I started getting migraines in 2010, following a car accident. I’ve always believed that the migraines were somehow related to an injury but almost every doctor I saw brushed it off as a mere coincidence.

It has now been almost 10 years now, and I’ve been to more doctor’s offices than I could possibly count. Some doctors have dismissed my claims of being in chronic pain every day of my life. One doctor told me, “you’re just a young girl, young girls get migraines and we really don’t know why, and there’s not much we can do about it.” Another specialist refused to order MRI imaging because it “wouldn’t do any good or show anything new.” It has been an uphill battle getting anyone to believe in the possibility that my migraines were post-traumatic. Imagine how frustrating it is. They didn’t believe that I knew my body better than they did.

My own family and friends have labeled me as “dramatic,” a “hypochondriac,” “looking for attention,” “too young to have so many problems.” The amount of stigma I’ve faced with this terrible, invisible illness is unbelievable.
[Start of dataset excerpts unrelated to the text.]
Each wall is flat, endless, passes through zero and stands at right angles to its row. A trip goes straight from one point to another. Which walls does it cross, in order?
In the rows, 128 means zero.

Walls:
(1): [134 156 164]
(2): [186 122 130]
(3): [157  89 138]
(4): [105 164  97]
(5): [136 164  98]
(6): [147 181 142]
(7): [152 146 120]
Trips:
[194 168 105] to [ 87 117  95] -> 3, 1, 2, 6, 7
[ 82 101 147] to [ 91 159 175] -> 1, 4, 6
[ 89 132  99] to [143  94  72] -> 3, 2, 7
[171  13 205] to [131 109 175] -> 1
[59 30 89] to [108 194 123] -> 4, 3, 5, 6, 1, 7

Walls:
(1): [115 191 126 115 134 103 181 118  74]
(2): [ 88 100 197 124 182 106 114 118 102]
(3): [101 106  63 141  17  76 170  86 102]
(4): [123 176 178 161 143  97 121  86 137]
(5): [145  92 107  70 136 118 111 168 174]
(6): [131 195 160 196 129  78 101  74 121]
(7): [110 195 104 185 144 150  99 160 157]
(8): [ 61 133 153  86 117  92 166 111 181]
(9): [219  84  83  50  85 105 188  97  82]
(10): [112 115 125 121 169 185 125  71  66]
Trips:
[ 39  80 127 127 107 150 160  82 129] to [119  69 168 124 101 122 162  93 154] -> 9, 4, 5, 10
[ 68 141 169 123 102  90 141  77 172] to [114 162 129  72 165 178 197  60 100] -> 10, 9, 6, 3

Walls:
(1): [131 100 115 171 127 138 145  87 112 141 134 159 168 169]
(2): [ 95 200  81 161 121 137 118 116 206  96 127  82 153 130]
(3): [188  92 124 129 125 146  74 109 128 109 151 130  65  57]
(4): [123 226 178  90  89 119 166 201 139 101 150 111 100 140]
(5): [106  72 130 131 114 169  93 108 126  96 157 142 113 152]
(6): [193  93 106 114 116 139 146 138 194 123 188 111 121  69]
(7): [136 122 153 138 112 161 119 126 143 132 168 134  98 141]
Trips:
[115 168 166 102 155 134 152 144  99 159 108 157 159 122] to [115 136 176 161 105 157 107  91 125 151 187 119 128  77] -> 7, 1, 3, 6, 5, 4, 2
[ 86 143 141 102 145 131 124 110 145 133 108 151 103  86] to [135 126 105 157 119 184 205 132  82 157 117  75  91 205] -> 3, 7, 2, 1, 5
[102 125  93 159 107 139 120  95 158 136  94 155 117 120] to [137 135 145 180  99 173 120  97 181  69 118 201 117 131] -> 7, 6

All because, I don’t “look” sick.

When most people think of chronic illness, they think of someone appearing physically ill and migraines are just a bad headache, right? What’s the big deal? “Just take some Advil and you’ll be alright.” False. Migraines are a physical assault on your whole entire body. Often accompanied by blurred vision, confusion, dizziness, nausea, vomiting, extreme light sensitivity.. and extreme pain.
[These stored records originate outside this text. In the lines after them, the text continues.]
Every row gives one point. Each copy is the shape, with its points in the same order, turned, moved and blurred by noise. Say if it was mirrored as well.
(in the rows, 128 means zero)

Shape (6 x 3):
[[105  85 132]
 [146 104  66]
 [155 184 159]
 [103  54 110]
 [185 154 189]
 [188 129 155]]
Copy 1 (6 x 3):
[[ 96 106 129]
 [136 130  62]
 [168 173 182]
 [ 81  71 102]
 [175 126 193]
 [184 113 163]]
Copy 1 is: only turned
Copy 2 (6 x 3):
[[104  85 106]
 [ 68 144 148]
 [192 149 124]
 [ 60  75 111]
 [205 109 148]
 [165 110 167]]
Copy 2 is: mirrored

Shape (7 x 4):
[[122 127  92  88]
 [116  78  69  95]
 [105 226 105 115]
 [154 190 164 107]
 [101  94 156 128]
 [158  88 135 158]
 [115 229 146 129]]
Copy 1 (7 x 4):
[[ 95 125 110  90]
 [ 96 103  69  95]
 [ 76 198 178 133]
 [131 149 205 111]
 [ 92  66 143 127]
 [152  75 120 144]
 [ 94 183 211 143]]
Copy 1 is: only turned
Copy 2 (7 x 4):
[[134 112 116  53]
 [118  62 100  55]
 [121 214 120  71]
 [186 182 152 100]
 [123  88 163 120]
 [163  82 113 142]
 [138 222 144 102]]
Copy 2 is: only turned
Copy 3 (7 x 4):
[[116 115 103  82]
 [167 100  95  62]
 [ 46 166  76 130]
 [ 56 127 145 154]
 [158 154 156 114]
 [174 106 141 154]
 [ 43 174 111 155]]
Copy 3 is: mirrored

Shape (12 x 6):
[[119  74 112 117 138  77]
 [ 70 160 114 163 108  74]
 [142 128 137 145 169 151]
 [142  80 144 122  95 116]
 [129 147 135 140 121 186]
 [133 158 123  80  21 187]
 [ 91 146 128  91 153  83]
 [134 146 136 136  93  94]
 [ 89 156 114 158 193  94]
 [129  76 198 165 173 110]
 [141 152 115 147  93  70]
 [115 154 155 147 195 144]]
Copy 1 (12 x 6):
[[134  62  99 127 144  95]
 [108 144  75 168 107  66]
 [125 134 151 146 163 147]
 [132  70 149 132  97 119]
 [ 96 151 150 147 112 169]
 [107 143 131  96   7 176]
 [121 133  93  92 147  83]
 [147 128 119 144  87 101]
 [115 151  92 157 187  91]
 [120  90 195 158 175  82]
 [164 127  98 160  89  92]
 [109 168 148 140 188 120]]
Copy 1 is: only turned
Copy 2 (12 x 6):
[[108  45 121 134 110 126]
 [ 82 132 137 195  74 129]
 [130 124 126 119 165 151]
 [118  78 123 115 122  70]
 [127 159 106 108 141 112]
 [152 177  82  72  64  32]
 [ 88 112 146 113  78 169]
 [130 125 149 142  87  87]
 [ 93 123 144 167 124 198]
 [ 88  75 182 133 199 122]
 [140 109 158 171  70 105]
 [108 145 152 121 162 176]]
Copy 2 is: mirrored

Shape (11 x 8):
[[211 118 131  93 151 118 148 127]
 [122 143 109 159 143 139 160 133]
 [157 104 134  88 135 117  91 241]
 [120 111 115 107 156 139  95 190]
 [125 123 141 151 134 118  85 147]
 [112 147 115 118  88 132 170 148]
 [129 102 105 155  87 146  78 127]
 [115 110  99 142 146 102  77 135]
 [120 109 114 152 104 124 104 125]
 [140 154 112 136 128 133  95 131]
 [109 108 133 120 118 141 126 122]]
Copy 1 (11 x 8):
[[216 128 101 133 156 112 121 124]
 [114 141 106 173 143 130 147 108]
 [157  85  74 117 122 128 117 233]
 [121  80  94 130 144 142 115 172]
 [114 117 134 155 119 124  93 151]
 [118 149  86 127  93 126 167 110]
 [126  91 121 171  72 142  90 118]
 [104  86 107 159 130 102  82 132]
 [120 105 126 163  94 117 111 116]
 [121 131 103 152 125 142  85 121]
 [124 105 130 128 114 126 135 110]]
Copy 1 is: only turned
Copy 2 (11 x 8):
[[184 107  97  71 134 108 146 145]
 [133 140 117 166 124 143 156 136]
 [113 117 100  95 147 112  87 249]
 [ 97 120  89 128 153 135  97 191]
 [119 125 141 146 148 115  87 153]
 [101 162 133 123  85 135 162 155]
 [117 137 120 148  89 119  60 128]
 [101 115 105 159 144  88  91 138]
 [114 126 129 150 103 112  95 130]
 [129 161 113 135 139 113 100 133]
 [101 117 128 122 113 142 117 126]]
Copy 2 is: only turned

Shape (12 x 9):
[[167 162 121 110 157  99 119 105 129]
 [101  31 183 142  83 118 113 128  84]
 [154 122 124 163  79 170  92 117 191]
 [124 159 149 117 160  97 140 100 118]
 [170 113 102 153  86 155 157 157  96]
 [ 87 144 100 141 160 132 125 125 160]
 [ 89 180 131 155 133 124 119  96  98]
 [ 95 163 132 127 132 131 168  77 117]
 [172  91 119 153 108 217 129 143 147]
 [ 92  58 106 108 107 161 114 109  65]
 [158 141 118 159 181 113 126  87 120]
 [138 108 128 140 115 214  95 158 141]]
Copy 1 (12 x 9):
[[158 156 132  94 144 125 124 101 143]
 [113   7 132 143 130 137 159 165 100]
 [160  99  96 133 133 183 141 174 225]
 [110 151 144 100 152 128 145 107 132]
 [168 112  82 170  83 167 154 128 119]
 [ 81 143 116 146 150 128 110 117 184]
 [ 90 157  94 113 172 156 137 147 116]
 [ 75 140  95 102 142 150 163 106 130]
 [164  82 103 174  91 213 129 123 178]
 [109  34  72 122 115 148 108 109 105]
 [146 138 123 131 191 143 142  83 146]
 [140  96 113 165 102 202  94 147 169]]
Copy 1 is: mirrored
Copy 2 (12 x 9):
[[158 171 127  99 132  90 131 100 135]
 [108  52 149 150  93 155  94 112  41]
 [157 126  90 158  56 174 118  89 166]
 [112 160 150 108 137 101 145 105 120]
 [161 139  71 134  79 144 140 161  78]
 [ 88 149  85 133 141 126 133  99 159]
 [ 74 195 119 126 112 128 131  93 104]
 [ 84 163 126 106 118 133 183  95 109]
 [184 115  73 147  97 207 135 135 123]
 [106  90  77  94 121 167 105  99  40]
 [155 177 117 147 155 109 143  83 113]
 [146 125  82 133 106 212  97 138 135]]
Copy 2 is: only turned
Copy 3 (12 x 9):
[[160 163 139 112 140  82 116 103 135]
 [109  60 128 225 113  84 154 170 171]
 [170  97 109 136  72 170  90  99 166]
 [117 145 164 110 144  80 133 107 127]
 [177 137 108 168  75 129 167 142 107]
 [105 111 108  92 138 129 102 112 109]
 [ 77 163 135 140 123 114 112  94 116]
 [ 82 142 134 124 135 114 167  80 127]
 [198  94 116 164 101 195 144 135 132]
 [117 114  75 195 162 123 166 168 149]
 [161 133 134 130 154  81 107  73  98]
 [161 103 120 161 116 199 114 157 129]]
Copy 3 is: mirrored

Shape (17 x 11):
[[154 149 140 180 124  94 124 106 169 102 135]
 [ 73 132  67 133 156 148  98  90 105 128 183]
 [ 92 158  94 110 142 169 100 125 118 127 155]
 [131 134 146 211 101  95 125 110 119 136 127]
 [165 117 160 176 103 134 145 129 142  74 134]
 [120 121  42 158 132 183 134 124  90 132 128]
 [141 138  88 142  78  81 128  81 157 101 149]
 [159 116 157 146 119 107  69 132 150 107 143]
 [140 117 150 110 150 101 199 176 166 166  72]
 [109 196  72 137 118 163 105 148 117 147 159]
 [190 152 124  93 162 122 169 149  72 157  74]
 [114 144  84 187 144 117 142 137 147  74 133]
 [200 113 117 105 156 109 185 204 119 189 132]
 [133 121 141 164  93 133 106  96 151 125 153]
 [161 139 134  96 124 127 239 156 155 158 105]
 [158 130 144  97 126  86 249 195  71 144 110]
 [123 166  90 149 173 166 127  91 128 137 187]]
Copy 1 (17 x 11):
[[152 127 133 177 114  69 129 130 181 131 147]
 [117  80 129  62 139  63 129 164 100  98 152]
 [136 121 138  71 139 107 130 186 117 115 152]
 [132 113 119 170 101  51 126 127 138 156 115]
 [151 105 138 214 100 125 137 142 143 108 142]
 [168  83  76 102 120  97 175 192  84 122 120]
 [146 109 106 140  68  71 132  96 159 114 165]
 [155 105 133 164 121  96  60 156 154 136 152]
 [110 139  65 158 150 175 153 150 196 190 120]
 [154 160 116  85 108  89 148 199 106 126 164]
 [160 161  56 127 173 183 125 113 106 163 108]
 [134 118  93 163 129  70 165 163 146  80 149]
 [149 141  37 151 176 166 138 149 133 224 185]
 [152  90 149 150  92  79 125 151 149 134 147]
 [128 138  74 139 134 190 194 120 177 190 159]
 [ 80 162  48 177 149 201 158  95 101 179 164]
 [173 103 143  92 163  83 163 155 124 108 161]]
Copy 1 is: mirrored
Copy 2 (17 x 11):
[[144 144 147 202 112 126 130 108 163  88 138]
 [ 71 118  97 143 155 165 115  93  74 126 161]
 [ 86 152 130 112 151 163 121 127  91 118 144]
 [140 135 162 231  84 122 107 114 113 118 135]
 [163 114 189 186  99 164 139 133 151  84 132]
 [125 129  98 149 113 205 141 127  58 140 114]
 [137 120 104 153  66 123 128  86 156  95 146]
 [153 113 159 166 139 131  78 136 164  99 137]
 [136 148 167 168 122  88 199 170 154 172  60]
 [ 95 186 104 130 115 168 116 160  82 119 158]
 [209 174 157 132 143 106 181 145  79 166  96]
 [115 127 109 196 121 159 161 133 119  66 119]
 [192 130 129 155 138 117 187 206 131 210 124]
 [124 125 161 176  99 152  95 102 148 122 147]
 [149 160 167 139  96 119 236 159 150 178 106]
 [181 119 179 145  92  75 243 193  81 168 125]
 [105 159 115 163 162 181 146  98 106 136 176]]
Copy 2 is: only turned
Copy 3 (17 x 11):
[[139 149 163 179 137 119 125 118 160 107 130]
 [ 77 146 100 116 106 118 101  85  62 117 174]
 [ 95 160 113 100 106 156  97 118  86 139 149]
 [124 137 159 220 120  98 105 123 119 143 123]
 [159 113 172 184 115 159 135 143 132 107 125]
 [115 138  64 159 100 159 129 117  46 127 129]
 [139 159 131 143  85  83 137 103 142  92 119]
 [142 115 154 151 128 123  61 137 158 107 129]
 [122 102 136 124 173 139 168 161 157 213  75]
 [118 202  96 126  93 147  96 140  88 149 155]
 [179 141 129 111 192 150 125 137  70 186  57]
 [ 98 153 119 172 141 135 158 152 117  87 152]
 [192  94 104 108 165 123 144 165 118 227 113]
 [124 129 150 175  86 131 103  99 144 126 138]
 [158 128 146 108 129 153 204 139 135 214  84]
 [181 104 172 114 152 110 192 192  66 213  78]
 [115 168 114 131 128 150 115  75  90 139 188]]
Copy 3 is: only turned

Migraines typically last anywhere from 24 to 72 hours and when you have one, you really can’t do much of anything. I feel like I’ve wasted countless hours of my life sleeping in a dark room. I’ve had to cancel plans last-minute, call out of work, and go home early.
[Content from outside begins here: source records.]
Rows are points. The points of each table are mixes of a few directions, plus a little noise. Count the directions of each table, and those that both share. Where both have some left over, give the other angles between the two spaces (their principal angles), to ten degrees, smallest first.

First (5 x 2):
[[-2.1  3.3]
 [-0.4  0.6]
 [ 5.7 -9.0]
 [-1.1  1.7]
 [-2.2  3.4]]
Second (7 x 2):
[[ 1.7 -2.7]
 [-2.8  4.6]
 [ 1.1 -1.7]
 [-6.0  9.4]
 [ 2.4 -3.6]
 [ 2.2 -3.5]
 [ 1.5 -2.4]]
Directions: first 1, second 1, shared 1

Friends of mine have become frustrated with my condition. They question, “Really?? Another migraine? I’m sick of you and your headaches.” You and me both, kid. I’m so sorry my chronic illness inconveniences you, try living with it. I’ve sometimes considered lying and giving another reason for not being able to keep plans just so I don’t have to face the stigma that surrounds me and my migraines.

To anyone suffering with a chronic, invisible illness, I feel for you.

To anyone who doesn’t understand, I hope this will shed some light into what people like me go through on a daily basis and the stigma we face.